フリーランスになるために会社を辞めた場合も、基本的に失業保険の給付対象になります。ただ、フリーランスとして働きはじめるタイミングが問題になりますので、受給要件や不正受給についてなど、よく確認しておきましょう。
労災保険とは
労災保険とは仕事中の傷病や事故などの際に会社員本人や家族を助けるための制度です。
たとえば仕事中に怪我をしてしばらく思うように仕事ができなくなってしまったらどうでしょう。収入状況が不安定になってしまいます。収入のために無理に働こうとすると、治療が思うようにできないかもしれません。このようなときに労災保険は給付を行い、会社員や家族の生活を助けるわけです。
また、会社に向かう途中に事故にあってしまったらどうでしょう。事故の怪我により仕事が難しくなれば、やはり収入状況ならびに生活が不安定になってしまいます。労災保険はこのようなケースでも給付により会社員を助けるわけです。
労働災害のときに助けになるのが労災保険になります。
フリーランスは労災保険に加入できないが例外あり
フリーランスは労災保険に加入できません。会社員は雇われて労働する存在なので加入できるのですが、フリーランスは誰かに雇われて働いているわけではないからです。よって、会社員とフリーランスは、雇用保険加入の可否という点でも違いがあります。
ただし、労災保険については、一部例外があります。フリーランス・個人事業主は労災保険に特別加入できるのです。大工や個人タクシー、林業の従事者、海外派遣者などの特別加入が認められている人については、労災保険への加入が可能になっています。
最後に
社会保険と労働保険は「働いている人を守る制度」です。しかし、同じ働いている人でも会社に所属している場合と自分で仕事を受けているフリーランスでは扱いが違っています。
社会保険においては、会社員の場合は会社の保険に加入し、厚生年金などもあります。フリーランスの場合は国保や自分の仕事内容にあった保険組合などを利用し、厚生年金の対象外です。年金は老後の備えであり、保険は傷病時の支えになります。老後の備えや傷病時の負担の支えという点で、フリーランスと会社員は違っているわけです。

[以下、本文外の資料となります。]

[[121 107 134 128]
 [133 106 130 128]
 [120 100 140 119]
 [132 110 124 126]]
=>
[[133 106 130]
 [120 100 140]]

[[116 138 133 132 127]
 [147 105 132 105 117]
 [122 135 129 144 123]
 [128 127 120 118 127]
 [130 134 130 124 134]]
=>
[[147 105 132]
 [122 135 129]]

[[120 115 128 121 148]
 [125 130 129 106 136]
 [115 122 125 118 113]]
=>
[[125 130 129]
 [115 122 125]]

[[106 128 149 128]
 [125 106 131 150]
 [143 144 110 115]
 [115 110 137 148]
 [135 150 119 108]]
=>
[[125 106 131]
 [143 144 110]]

[[121 153 110 134]
 [133 126 119 140]
 [141 115 113 106]]
=>
[[133 126 119]
 [141 115 113]]

[[112 126 143 131 143]
 [115 114 126 128 140]
 [126 121 109 119 149]]
=>
[[115 114 126]
 [126 121 109]]
---
[[120 147 108]
 [120 150 109]
 [138 148 103]]
=>
[[120 150 109]
 [138 148 103]]

[[108 100 113 112 149]
 [116 103 100 122 114]
 [145 155 152 140 132]]
=>
[[116 103 100]
 [145 155 152]]

[[157 157 124 129]
 [129 130 154 128]
 [129 130 154 128]]
=>
[[129 130 154]
 [129 130 154]]

[[148 116 107 105]
 [107 104 114 112]
 [148 144 147 107]]
=>
[[107 104 114]
 [148 144 147]]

労働保険の場合、会社員は基本的に加入対象だとお話ししました。フリーランスの場合は「仕事を失ったときの備えが欲しい」と思っても、雇用保険の対象外です。労災保険についても基本的にフリーランスは対象外ですが、一部例外があります。ただ、例外はある程度限られてくると考えた方がいいでしょう。
フリーランスと会社員の制度や手続きの違いを理解しておきましょう。分からないことがあれば、フリーランスとして仕事をはじめる前に、専門家に一度相談しておくのも良いかもしれません。